===== RECORD EXCERPTS =====

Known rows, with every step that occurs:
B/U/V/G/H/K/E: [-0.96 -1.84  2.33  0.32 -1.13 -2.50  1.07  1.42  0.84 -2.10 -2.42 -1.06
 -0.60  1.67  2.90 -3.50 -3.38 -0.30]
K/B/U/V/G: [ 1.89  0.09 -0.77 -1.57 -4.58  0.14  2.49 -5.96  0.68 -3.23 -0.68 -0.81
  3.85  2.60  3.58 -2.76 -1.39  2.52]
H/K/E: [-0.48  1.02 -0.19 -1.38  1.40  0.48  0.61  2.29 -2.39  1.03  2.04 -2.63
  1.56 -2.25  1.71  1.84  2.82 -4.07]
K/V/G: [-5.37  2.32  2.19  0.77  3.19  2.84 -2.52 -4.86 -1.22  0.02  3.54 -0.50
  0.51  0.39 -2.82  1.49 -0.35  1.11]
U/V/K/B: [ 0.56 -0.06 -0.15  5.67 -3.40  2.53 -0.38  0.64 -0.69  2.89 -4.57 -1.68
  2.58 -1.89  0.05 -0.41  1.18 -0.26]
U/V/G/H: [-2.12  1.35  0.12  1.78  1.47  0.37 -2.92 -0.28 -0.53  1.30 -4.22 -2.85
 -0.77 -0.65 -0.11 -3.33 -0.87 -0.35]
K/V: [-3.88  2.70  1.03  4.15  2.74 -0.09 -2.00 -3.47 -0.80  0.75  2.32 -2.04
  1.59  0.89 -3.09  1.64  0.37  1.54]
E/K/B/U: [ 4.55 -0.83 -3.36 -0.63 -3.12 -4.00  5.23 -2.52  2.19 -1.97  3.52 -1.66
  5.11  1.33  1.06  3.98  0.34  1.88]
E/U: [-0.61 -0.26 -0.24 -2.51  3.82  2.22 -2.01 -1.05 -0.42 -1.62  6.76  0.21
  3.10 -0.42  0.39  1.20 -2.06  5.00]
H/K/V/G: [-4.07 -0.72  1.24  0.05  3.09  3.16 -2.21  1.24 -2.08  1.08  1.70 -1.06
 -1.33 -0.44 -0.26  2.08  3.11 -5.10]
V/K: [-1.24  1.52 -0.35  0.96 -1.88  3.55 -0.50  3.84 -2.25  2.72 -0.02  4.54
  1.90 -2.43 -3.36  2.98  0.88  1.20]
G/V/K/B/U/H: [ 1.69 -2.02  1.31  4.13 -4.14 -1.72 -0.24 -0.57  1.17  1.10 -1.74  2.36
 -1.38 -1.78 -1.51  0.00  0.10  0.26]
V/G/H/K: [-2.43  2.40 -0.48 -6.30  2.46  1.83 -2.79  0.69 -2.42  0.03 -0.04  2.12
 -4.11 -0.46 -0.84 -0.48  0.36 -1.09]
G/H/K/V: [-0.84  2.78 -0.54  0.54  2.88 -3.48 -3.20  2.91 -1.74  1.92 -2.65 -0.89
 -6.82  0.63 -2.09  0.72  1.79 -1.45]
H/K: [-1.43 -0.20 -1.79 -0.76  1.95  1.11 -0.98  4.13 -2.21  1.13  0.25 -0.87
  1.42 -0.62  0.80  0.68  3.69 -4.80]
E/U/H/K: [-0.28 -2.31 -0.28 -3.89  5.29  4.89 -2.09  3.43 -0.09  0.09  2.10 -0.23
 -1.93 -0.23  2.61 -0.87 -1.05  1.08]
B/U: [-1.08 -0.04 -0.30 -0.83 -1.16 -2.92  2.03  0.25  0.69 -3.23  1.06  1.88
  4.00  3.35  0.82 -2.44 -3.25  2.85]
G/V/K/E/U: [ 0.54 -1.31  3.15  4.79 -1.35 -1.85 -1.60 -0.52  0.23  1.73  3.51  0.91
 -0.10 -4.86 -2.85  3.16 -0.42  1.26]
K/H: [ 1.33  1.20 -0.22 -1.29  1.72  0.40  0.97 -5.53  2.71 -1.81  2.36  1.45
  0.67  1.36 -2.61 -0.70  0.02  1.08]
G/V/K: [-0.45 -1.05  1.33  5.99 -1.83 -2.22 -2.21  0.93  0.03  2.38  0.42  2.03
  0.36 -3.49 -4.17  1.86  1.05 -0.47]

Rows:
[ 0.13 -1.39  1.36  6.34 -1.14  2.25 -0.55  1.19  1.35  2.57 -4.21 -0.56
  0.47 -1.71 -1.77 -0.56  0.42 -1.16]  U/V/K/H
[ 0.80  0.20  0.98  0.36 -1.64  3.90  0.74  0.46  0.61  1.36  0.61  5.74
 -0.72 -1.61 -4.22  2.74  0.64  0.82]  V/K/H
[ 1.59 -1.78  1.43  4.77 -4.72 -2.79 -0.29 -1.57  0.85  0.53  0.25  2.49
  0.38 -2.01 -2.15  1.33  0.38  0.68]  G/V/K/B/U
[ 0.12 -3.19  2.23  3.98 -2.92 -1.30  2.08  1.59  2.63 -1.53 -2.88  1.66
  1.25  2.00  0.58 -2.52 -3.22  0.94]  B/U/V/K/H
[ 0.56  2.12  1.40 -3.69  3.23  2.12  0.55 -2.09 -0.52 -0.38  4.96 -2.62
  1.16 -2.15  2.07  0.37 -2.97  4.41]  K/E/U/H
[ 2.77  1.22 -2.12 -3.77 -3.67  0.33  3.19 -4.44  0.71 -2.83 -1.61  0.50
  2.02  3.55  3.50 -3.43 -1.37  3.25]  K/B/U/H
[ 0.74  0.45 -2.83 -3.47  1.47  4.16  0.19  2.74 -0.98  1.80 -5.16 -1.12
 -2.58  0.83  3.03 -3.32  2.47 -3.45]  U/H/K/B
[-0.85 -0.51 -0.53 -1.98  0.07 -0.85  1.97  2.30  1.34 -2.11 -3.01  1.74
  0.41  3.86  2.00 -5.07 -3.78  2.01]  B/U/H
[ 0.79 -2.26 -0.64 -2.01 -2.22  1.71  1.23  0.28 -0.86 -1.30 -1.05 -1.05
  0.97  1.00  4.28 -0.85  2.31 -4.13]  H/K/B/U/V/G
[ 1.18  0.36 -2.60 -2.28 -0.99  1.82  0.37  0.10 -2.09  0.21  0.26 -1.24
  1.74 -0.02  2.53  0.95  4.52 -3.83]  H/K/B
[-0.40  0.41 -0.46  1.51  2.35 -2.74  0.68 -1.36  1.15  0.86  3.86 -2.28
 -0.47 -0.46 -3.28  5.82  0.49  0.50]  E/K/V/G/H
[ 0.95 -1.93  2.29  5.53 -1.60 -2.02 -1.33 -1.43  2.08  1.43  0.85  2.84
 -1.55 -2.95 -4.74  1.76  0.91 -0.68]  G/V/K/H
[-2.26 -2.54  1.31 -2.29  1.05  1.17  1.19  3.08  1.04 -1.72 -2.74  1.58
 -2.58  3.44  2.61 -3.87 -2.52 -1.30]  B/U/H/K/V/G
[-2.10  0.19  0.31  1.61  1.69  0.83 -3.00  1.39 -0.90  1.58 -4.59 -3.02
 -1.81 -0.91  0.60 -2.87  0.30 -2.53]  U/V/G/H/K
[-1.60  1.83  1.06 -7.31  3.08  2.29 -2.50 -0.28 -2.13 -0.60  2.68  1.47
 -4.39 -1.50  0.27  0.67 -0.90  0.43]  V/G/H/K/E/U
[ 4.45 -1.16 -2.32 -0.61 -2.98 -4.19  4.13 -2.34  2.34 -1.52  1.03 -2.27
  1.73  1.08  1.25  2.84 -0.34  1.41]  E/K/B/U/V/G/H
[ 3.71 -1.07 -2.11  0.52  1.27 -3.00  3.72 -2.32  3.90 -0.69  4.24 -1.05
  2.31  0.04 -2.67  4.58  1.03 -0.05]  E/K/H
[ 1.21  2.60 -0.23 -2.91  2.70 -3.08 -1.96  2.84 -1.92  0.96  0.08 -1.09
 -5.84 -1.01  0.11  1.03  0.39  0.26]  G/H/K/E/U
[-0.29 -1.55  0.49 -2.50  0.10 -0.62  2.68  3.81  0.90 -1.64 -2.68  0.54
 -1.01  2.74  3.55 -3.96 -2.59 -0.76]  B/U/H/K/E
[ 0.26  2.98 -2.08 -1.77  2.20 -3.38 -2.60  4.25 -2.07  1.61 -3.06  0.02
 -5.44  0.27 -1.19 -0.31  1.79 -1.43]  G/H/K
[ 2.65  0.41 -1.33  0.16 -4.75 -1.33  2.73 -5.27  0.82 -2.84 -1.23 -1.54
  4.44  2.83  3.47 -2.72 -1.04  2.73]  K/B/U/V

=====

REQUIRED ACTION
Transcribe the listing above line for line, from the first line to the line containing "-1.38 -1.78 -1.51", inclusive, with no other lines.

EXERCISE RESULT
Known rows, with every step that occurs:
B/U/V/G/H/K/E: [-0.96 -1.84  2.33  0.32 -1.13 -2.50  1.07  1.42  0.84 -2.10 -2.42 -1.06
 -0.60  1.67  2.90 -3.50 -3.38 -0.30]
K/B/U/V/G: [ 1.89  0.09 -0.77 -1.57 -4.58  0.14  2.49 -5.96  0.68 -3.23 -0.68 -0.81
  3.85  2.60  3.58 -2.76 -1.39  2.52]
H/K/E: [-0.48  1.02 -0.19 -1.38  1.40  0.48  0.61  2.29 -2.39  1.03  2.04 -2.63
  1.56 -2.25  1.71  1.84  2.82 -4.07]
K/V/G: [-5.37  2.32  2.19  0.77  3.19  2.84 -2.52 -4.86 -1.22  0.02  3.54 -0.50
  0.51  0.39 -2.82  1.49 -0.35  1.11]
U/V/K/B: [ 0.56 -0.06 -0.15  5.67 -3.40  2.53 -0.38  0.64 -0.69  2.89 -4.57 -1.68
  2.58 -1.89  0.05 -0.41  1.18 -0.26]
U/V/G/H: [-2.12  1.35  0.12  1.78  1.47  0.37 -2.92 -0.28 -0.53  1.30 -4.22 -2.85
 -0.77 -0.65 -0.11 -3.33 -0.87 -0.35]
K/V: [-3.88  2.70  1.03  4.15  2.74 -0.09 -2.00 -3.47 -0.80  0.75  2.32 -2.04
  1.59  0.89 -3.09  1.64  0.37  1.54]
E/K/B/U: [ 4.55 -0.83 -3.36 -0.63 -3.12 -4.00  5.23 -2.52  2.19 -1.97  3.52 -1.66
  5.11  1.33  1.06  3.98  0.34  1.88]
E/U: [-0.61 -0.26 -0.24 -2.51  3.82  2.22 -2.01 -1.05 -0.42 -1.62  6.76  0.21
  3.10 -0.42  0.39  1.20 -2.06  5.00]
H/K/V/G: [-4.07 -0.72  1.24  0.05  3.09  3.16 -2.21  1.24 -2.08  1.08  1.70 -1.06
 -1.33 -0.44 -0.26  2.08  3.11 -5.10]
V/K: [-1.24  1.52 -0.35  0.96 -1.88  3.55 -0.50  3.84 -2.25  2.72 -0.02  4.54
  1.90 -2.43 -3.36  2.98  0.88  1.20]
G/V/K/B/U/H: [ 1.69 -2.02  1.31  4.13 -4.14 -1.72 -0.24 -0.57  1.17  1.10 -1.74  2.36
 -1.38 -1.78 -1.51  0.00  0.10  0.26]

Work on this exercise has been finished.